Решили выпустить Марину в Исеть – и через два дня действительно увезли и выплеснули вместе с водой, как младенца из пословицы. Безутешной Евгении подарили черепаху, назвали Дашей. Черепаха тут же уползла куда-то в дебри квартиры и появилась только через месяц – вытягивала шею в поисках еды. Потом бабушка Евгении куда-то сбагрила черепаху, придумав для внучки историю про Дашино бегство. Бедняжка Евгения написала объявления и развесила их по всему району – «Убежала черепаха!». И долго не понимала, почему все так смеются над этими грустными словами.

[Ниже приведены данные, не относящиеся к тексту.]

In the data rows, the value 128 means zero.
In each game, the first row plays the second. By how much does the first row win? 6 means about a draw, 12 a big win and 0 a big loss. Wins can go round in a circle.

Как сложилась судьба Марины, неизвестно. В теленовостях через пару месяцев прошёл взволнованный репортаж о загадочном появлении в водах Исети таинственного зубастого монстра – и Лара, и Евгения очень надеялись, что монстром была Марина. На этом глава про домашних питомцев окончилась, а вот глава про Ереваныча – та, к сожалению, ещё только начиналась.

Глава тридцать шестая

Стиль – это душа.

Ромен Роллан

Мать переводила взгляд с Лары на Серёжу, как будто пыталась найти в них сходство – или отличия, как в детских задачках. А ведь мы правда похожи, подумала вдруг Лара – не с матерью, конечно, с ней-то у нас ничего общего, кроме того что мы семья. Но вот с этим чужим Серёжей, явившимся как бог из машины, действительно похожи. У него такая же белая кожа и волосы раньше были рыжими – кое-где в седине дотлевали огненные пряди. Что, если мать всю жизнь её обманывала и настоящим отцом Лары был как раз этот врач, к которому притягивает незнакомая, властная сила? Может быть, это и есть чувство родства, правда крови? Тогда всё становится по местам, как в чисто убранной квартире. Мать встретилась с отцом (какое приятное слово!), открыла ему тайну Лариного рождения – а всё остальное они придумали для того, чтобы познакомить Серёжу с дочерью. Евгения, которая почему-то не может сама добраться домой из аэропорта, тётя Юля, которая никогда не отвечает на телефонные звонки, – эти важные для Лары люди вдруг превратились в статистов, а на главную роль в спектакле внезапно утвердили её, Лару.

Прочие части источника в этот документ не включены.